Gupas stared and locked onto Petersen’s steel gray eyes. Then his own eyes bulged with recognition. His greasy face became distorted like a roller-coaster rider in anticipation of a guaranteed scare. “Iss choo. Marco. I ‘member choo and the eyess bottel.” He tried to shut the door but Petersen and Stinza kept it from closing.
“We’re coming in, Gupas.” Petersen’s voice became Marco’s.
“Choo a crazy baste! Go ‘way.” The shout was an octave above soprano.
Petersen pushed him back into the room with a straight arm to the chest. Gupas tripped on the filthy rag of green shag carpeting on the floor and fell onto his back still looking bug-eyed at Petersen.
Stinza closed the door and dropped his gym bag beside the supine Gupas. Petersen sat on Gupas’s chest with his arms pinning the shoulders. Stinza knelt beside Gupas and placed three fingers of each hand on the right and left carotid arteries of Gupas’s neck just above and lateral to the Adam’s apple.

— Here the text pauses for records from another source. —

Here is a tiny trained network, its code and every weight. The questions are about switching its units off for an input and a class, where a switched-off unit gives its printed mean instead of its output.

import numpy as np


def w(rows, s, z=0):
    codes = np.array(rows[::2]) - 128.0
    scale = np.full(codes.shape[1], s)
    scale[-1] = z or s
    return codes * scale


def norm(h):
    return h / np.sqrt((h * h).mean(-1, keepdims=True) + 1e-5)


def f(y):
    return np.maximum(y, 0)


def log_softmax(a):
    a = a - a.max(-1, keepdims=True)
    return a - np.log(np.exp(a).sum(-1, keepdims=True))


def net(x, mask):
    res = np.array(x, float).reshape(1, 3) / 4 @ E
    u = 0
    for l in range(2):
        y = f(norm(res) @ A[l][:, :-1].T + A[l][:, -1])
        res = res + np.where(mask[u : u + 8], y, B[l][:, -1]) @ B[l][:, :-1]
        u += 8
    return log_softmax(norm(res)[-1] @ U[:, :-1].T + U[:, -1])


A, B = {}, {}
E = w([
[79,255,68],'x0',
[52,71,95],'x1',
[129,127,129],'x2',
],0.0059)
A[0] = w([
[91,80,106,168],'0.n0',
[140,254,213,111],'0.n1',
[151,113,183,2],'0.n2',
[147,87,189,86],'0.n3',
[177,95,180,100],'0.n4',
[139,157,179,10],'0.n5',
[229,150,203,76],'0.n6',
[93,102,165,63],'0.n7',
],0.0093,0.0071)
B[0] = w([
[220,146,53,254],'0.n0',
[184,154,39,253],'0.n1',
[146,207,34,128],'0.n2',
[102,236,132,190],'0.n3',
[143,207,131,201],'0.n4',
[85,254,100,128],'0.n5',
[201,84,54,206],'0.n6',
[134,146,86,134],'0.n7',
],0.0066,0.004)
A[1] = w([
[134,163,62,216],'1.n0',
[80,105,177,39],'1.n1',
[70,58,103,119],'1.n2',
[113,88,187,110],'1.n3',
[81,100,248,226],'1.n4',
[90,202,128,95],'1.n5',
[47,98,70,149],'1.n6',
[171,77,197,253],'1.n7',
],0.012,0.0056)
B[1] = w([
[106,41,167,246],'1.n0',
[113,74,182,128],'1.n1',
[190,189,124,151],'1.n2',
[112,209,149,131],'1.n3',
[5,166,159,132],'1.n4',
[52,145,145,156],'1.n5',
[205,177,91,170],'1.n6',
[42,152,98,182],'1.n7',
],0.012,0.011)
U = w([
[21,197,73,220],'0',
[231,178,9,193],'1',
[114,83,82,254],'2',
[159,108,199,218],'3',
[153,178,177,1],'4',
[181,192,224,1],'5',
[177,184,230,1],'6',
],0.014,0.0079)

Each question gives the input, the list of numbers given to net, and the class t.
The units are the neurons (one row each of A and B). Each row of codes is followed by its name. A weight is (code - 128) times the scale printed after its matrix; where a second scale follows, it is the last column's (A, B and U).
mask holds one flag per neuron, layer by layer. A switched-off neuron (its flag False) gives its mean, the last column of its row in B, instead of its output. The means were averaged over made-up inputs and are rounded, as every weight is.
A unit's drop is (log p(t) with every unit on - log p(t) with that unit switched off) / (log p(t) with every unit on - log p(t) with every unit switched off).
The circuit of an input: a set's keep is (log p(t) with only the set's units on - log p(t) with every unit switched off) / (log p(t) with every unit on - log p(t) with every unit switched off). Starting from the 12 units with the biggest drops (on a tie, the unit counted first), units are removed one at a time, each time the one whose removal leaves the highest keep (on an exact tie, the one counted first), for as long as the keep stays at least 0.8.
units of the circuit, in order: the units of the circuit, biggest drop first
most important unit: the unit with the biggest drop
k most important neurons: the k neurons with the biggest drops, biggest first
k most important neurons of layer l: the k neurons of layer l with the biggest drops, biggest first
input [4,-1,5], class 2: most important unit -> 1.n0
input [-6,4,5], class 0: 2 most important neurons of layer 1 -> 1.n7, 1.n0
input [-8,-5,6], class 0: 4 most important neurons -> 1.n7, 0.n1, 1.n0, 0.n0
input [5,2,7], class 2: 4 most important neurons -> 1.n0, 1.n7, 0.n3, 0.n4
input [-1,1,1], class 3: units of the circuit, in order -> 1.n7, 0.n6
input [3,-3,-1], class 3: 2 most important neurons -> 1.n0, 1.n7
input [5,-3,-7], class 2: 2 most important neurons of layer 0 -> 0.n3, 0.n1
input [2,6,4], class 1: 2 most important neurons of layer 1 -> 1.n6, 1.n2
input [-7,-7,7], class 0: 3 most important neurons -> 1.n7, 0.n0, 0.n1
input [-8,6,2], class 0: 2 most important neurons -> 0.n1, 1.n0
input [3,-3,5], class 2: 2 most important neurons of layer 0 -> 0.n1, 0.n0
input [2,3,-2], class 3: units of the circuit, in order -> 1.n0, 1.n7
input [3,5,4], class 1: 3 most important neurons -> 1.n6, 0.n4, 0.n3
input [1,-2,7], class 2: units of the circuit, in order -> 1.n0
input [-4,-1,0], class 0: 2 most important neurons -> 1.n7, 0.n1
input [5,2,6], class 2: units of the circuit, in order -> 1.n0, 1.n7
input [-8,7,1], class 0: 2 most important neurons of layer 0 -> 0.n1, 0.n6
input [-8,-6,4], class 0: units of the circuit, in order -> 1.n7, 1.n0
input [-7,8,3], class 1: units of the circuit, in order -> 1.n0, 1.n2
input [-5,6,-6], class 1: most important unit -> 0.n0
input [2,-4,5], class 2: 3 most important neurons of layer 1 -> 1.n0, 1.n6, 1.n2
input [-4,5,-5], class 1: 2 most important neurons of layer 0 -> 0.n0, 0.n1
input [-6,-7,-2], class 1: 2 most important neurons -> 0.n6, 1.n0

There would be no marks and no hemorrhages in the brain tissue at autopsy. Gupas passed out immediately. Petersen switched his position to be ready to press on the neck again if Gupas started to move. They had less than 2-minutes before reflexes kicked in to re-establish the normal brain blood flow for Gupas to wake up.
Stinza created a mixture of the amphetamine from the contents of the “black beauty” capsules and the melted cocaine crystals with his Cricket lighter. After the drugs liquefied and were drawn up into the 3-cc syringe, he injected the lethal “speedball” into a vein in Gupas’s left antecubital fossa in front of the left elbow. He left the released tourniquet, which was Gupas’s belt, and the needled syringe in place. Gupas died within 20-seconds from an overdose of his favorite stimulants. Petersen and Stinza left additional evidence of drug supply and paraphernalia with Gupas. They turned on the boom box and the tinny Latino music filled the room. The duo left the apartment after making sure no indication of their presence remained.
There was still no one in the apartment hallways or out in the street. Stinza settled in the passenger seat and grabbed Petersen by the shoulder.
“We agreed there would be no knives.”
“I didn’t bring it with me today. It was needed for that other piece of shit drug dealer and he won’t be talking.” Petersen removed Stinza’s hand and started the car.
“How can you be so sure?” Stinza looked steely-eyed into Petersen’s’ orbits.
“Jinko Hernandez never saw me before 2-days ago. He didn’t know me. The guy is a wanted felon and is marked by other dealers for giving them a screwing in both product and price.” Petersen paused and Marco’s voice continued the reply. “And besides, how can a person talk without a tongue?”